John's technique is to settle at a chosen location and to wait for the subject matter to come to him. It can be extremely successful, as John has shown that there is a constant turnover of flies at suitable lures. His daily species lists are remarkably close to the level of coverage I would expect to achieve using net and pooter.
In addition to photographing everything that attends the chosen lure (a flower or possibly sugar-sprayed leaves), John captures a selection of specimens and retains them for photo-stacking at home. Each specimen is logged against the number of the photograph that recorded it. In this way, it has been possible to develop a quite comprehensive set of photographs with a firm identification of the corresponding specimen.
Once the specimen has been run through the keys, it is bagged up and retained for me to check later in the year. I have just completed this year's sample and thought it worth sharing with a wider audience because it is highly instructive of what can be achieved. His species-list for the year is just shy of 100 species, which is impressive when you bear in mind that north-east England is relatively species-poor and that John records from quite a restricted range of habitats. The list also contains a number of noteworthy species, including one of fewer than 20 confirmed records of Eristalis similis and one of Platycheirus aurolateralis, which is rarely seen and is extremely difficult to separate from the commoner P. splendidus. The list of species represented in the collected sample is represented in Table 1.

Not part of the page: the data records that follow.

Each row comes from the steps of one path. Every step used is in the known rows, and no mark comes twice. Write the path behind each row, first mark first.
(in the rows, 100 means zero)
Known rows:
Q > R: 107 108 69 139 114 93 112 84 69 65 89 64 88 113 99 99 95 90 92 76 109 93
 100 71 134 58 80
Z > N > F: 100 85 125 73 86 107 104 119 64 117 112 75 130 99 54 129 50 101 77 95 78
 107 127 96 87 106 63
X > R > Z > N > A > S: 131 88 102 27 114 99 80 75 101 52 121 139 111 110 153 88 109 100 124 109
 103 86 167 119 105 89 109
N > Z: 105 93 129 112 74 106 111 111 107 104 81 97 102 95 64 149 124 115 54 90
 97 75 114 95 136 42 74
Q > R > Z > N > F: 129 115 116 106 96 116 136 101 105 116 142 82 127 91 108 132 84 118 86
 72 46 81 141 139 82 131 76
S > A > R > X: 121 107 79 102 118 87 73 45 68 69 61 130 70 95 119 124 141 63 101 167
 120 90 45 92 102 56 112
F > R > Z: 128 81 75 121 114 108 129 87 120 106 87 120 121 92 89 89 153 99 84 79 95
 111 119 85 104 81 114
X > R > Z > N > Q > F: 76 121 159 70 116 95 104 147 139 134 116 112 55 81 132 93 77 131 127 88
 53 101 100 138 91 143 81
F > Q > R > Z > N: 137 84 109 138 100 113 133 150 115 100 145 66 97 101 107 81 102 141 129
 51 97 112 124 105 82 115 127
F > X > R > Z: 90 101 77 104 137 105 83 111 128 90 97 140 74 128 119 70 169 95 104 93
 155 96 81 89 114 116 117
Q > F > X > R > Z: 68 125 57 87 166 99 86 110 143 130 86 168 61 109 122 73 138 97 126 90
 115 111 74 102 115 102 93
Z > N: 106 76 98 96 83 109 87 138 52 76 109 65 112 103 62 86 73 109 84 102 124
 113 138 83 101 96 101
N > X: 52 108 104 118 67 100 89 99 98 99 61 86 103 117 76 99 78 99 82 118 131
 79 47 58 109 89 71
X > R: 90 98 90 91 132 95 89 89 73 60 85 103 75 121 94 91 136 99 99 87 131 106
 87 78 136 72 73
Z > N > F > X: 67 89 101 76 104 90 87 133 82 124 118 95 122 115 61 108 48 83 96 101 124
 120 98 79 81 131 89
N > A > R: 120 84 85 79 107 87 80 19 73 65 70 107 93 103 97 128 100 65 75 124 96
 107 90 95 110 58 80
F > C: 113 71 76 137 58 87 86 102 74 96 109 113 99 138 44 98 90 53 77 78 129
 121 107 91 118 52 140
S > A > R: 132 90 85 93 119 83 84 27 52 84 57 107 84 89 72 140 127 60 96 142 106
 113 89 85 118 49 91
X > R > Z: 120 100 101 101 122 118 98 97 110 78 94 123 79 100 111 92 168 112 84 88
 105 83 101 109 120 91 87
S > A > R > Z: 159 93 96 98 112 101 93 35 91 96 73 127 84 71 89 140 160 75 78 142 84 92
 106 118 105 67 103
S > A: 111 99 121 91 100 111 69 70 67 111 52 83 82 78 47 115 108 62 64 137 94
 97 90 68 135 11 112
X > R > Z > T: 108 103 68 100 98 114 75 70 114 94 95 95 97 80 133 77 182 112 98 96 103
 98 84 146 109 77 133
Q > R > X: 92 125 66 153 110 98 101 98 85 52 86 94 78 121 144 83 102 96 99 100 115
 72 61 80 120 69 97
Q > F > X: 50 98 45 103 138 91 72 123 96 133 62 130 71 105 72 77 61 77 108 100 116
 128 74 57 120 65 86
Z > N > X: 57 104 116 100 57 103 85 133 84 90 97 66 124 122 83 85 54 115 100 123
 134 90 87 71 88 133 91
N > Q > F > R > Z > T: 76 109 89 107 92 79 99 88 162 181 72 93 94 36 126 91 100 100 121 88 29
 134 53 140 90 72 133

Which path is each row?
46 122 119 80 95 98 93 108 95 66 115 85 108 137 126 72 90 121 133 111
 156 92 73 78 101 156 87
Z > N > X > R
66 102 60 97 150 87 75 108 88 75 85 119 70 141 104 69 135 82 119 93 176
 114 64 59 128 99 106
F > X > R
82 100 46 100 147 83 119 77 95 119 69 124 101 90 82 89 84 86 122 81 78
 151 100 65 122 48 72
Q > F > R
146 80 98 78 99 95 129 84 92 104 134 125 134 91 99 159 99 114 87 97 69
 96 135 150 51 160 52
A > R > Z > N > F
115 116 124 85 74 107 97 56 114 108 102 115 117 90 119 122 117 99 115
 160 107 80 87 120 70 146 120
S > A > R > Z > N > X
120 93 140 78 79 128 112 127 105 133 130 105 135 75 68 132 85 116 58 91
 56 84 139 133 65 127 75
R > Z > N > F
97 90 101 70 111 91 137 94 85 112 122 92 152 94 72 116 72 99 113 78 87
 140 125 88 84 117 82
Z > N > F > R
84 133 108 132 71 117 124 107 125 89 126 71 124 113 136 84 89 133 109 97
 105 66 99 107 88 156 108
Q > R > Z > N > X
111 107 144 45 103 134 78 79 123 82 124 102 96 96 130 85 137 108 86 116
 81 98 130 134 101 105 129
X > R > Z > N > A
82 110 128 104 51 127 94 138 130 112 110 91 126 105 97 84 87 134 85 119
 115 68 99 106 71 153 108
R > Z > N > X
86 107 144 124 83 79 114 134 74 81 118 27 86 105 113 102 32 103 107 79
 90 97 102 86 108 121 100
Z > N > Q > R
99 100 173 81 91 98 99 151 121 95 125 83 77 97 128 91 109 127 100 88 93
 83 105 124 87 157 108
X > R > Z > N > Q
112 70 92 41 89 87 66 86 53 56 98 97 120 105 98 94 35 81 109 121 111 101
 159 81 113 53 103
Z > N > A > S
90 114 127 140 74 111 138 141 151 115 134 64 106 118 127 82 83 148 145
 72 113 89 75 96 70 156 124
F > Q > R > Z > N > X
30 107 107 108 114 69 73 147 123 158 55 109 43 92 82 89 27 73 107 98 95
 114 36 62 110 85 81
N > Q > F > X
61 103 122 85 116 69 124 132 106 136 96 87 94 78 96 89 24 99 140 84 66
 150 97 80 94 111 94
Z > N > Q > F > R
150 65 76 99 97 95 116 104 76 64 127 118 116 102 109 109 119 121 98 107
 111 96 155 134 69 147 92
A > R > Z > N
71 118 45 114 148 88 111 94 114 111 68 148 91 96 124 74 98 92 131 103 87
 127 57 73 107 56 93
Q > F > R > X
82 109 100 104 76 110 128 112 145 109 117 103 151 108 115 74 108 129 122
 104 121 98 100 95 67 163 127
F > R > Z > N > X
116 82 67 119 60 120 67 92 105 118 83 80 112 63 91 86 142 108 66 105 84
 91 92 139 99 58 142
R > Z > T
141 106 104 131 59 101 136 89 116 133 185 105 139 122 98 134 79 79 96 52
 60 106 149 162 78 134 139
Q > R > Z > N > F > C
160 87 107 78 98 107 94 65 77 90 108 110 106 75 98 124 138 91 101 144 93
 101 141 136 81 109 125
S > A > R > Z > N
115 114 143 149 84 96 118 114 130 107 92 65 67 89 118 115 92 104 74 68
 65 61 81 106 108 98 90
N > Q > R > Z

|Table 1. Species represented in samples retained after photographing.|
In addition to generating reliable records, John is helping to build up a valuable portfolio of live animal photographs that should help taxonomists better understand how to describe live animals rather than using specimens. This may, in the longer-term, help to improve our ability to provide reliable diagnoses from photographs.
John's system involves labelled polythene bags that take up relatively little space and can be stored until the autumn when they are sent to me for verification (figures 1 & 2).
|Figure 1. Samples awaiting identification|
|Figure 2. Sample checking in progress|
In theory, it is possible to identify some of the specimens through the bag, but in practice I find it easier to remove them from the bag. I dispose of the majority of specimens on the compost heap, so I remove all from their bags anyway. A few are retained where they are important vouchers - they will find their way into my storage system. Others are retained to become part of the teaching pack that Stuart and I use in training courses.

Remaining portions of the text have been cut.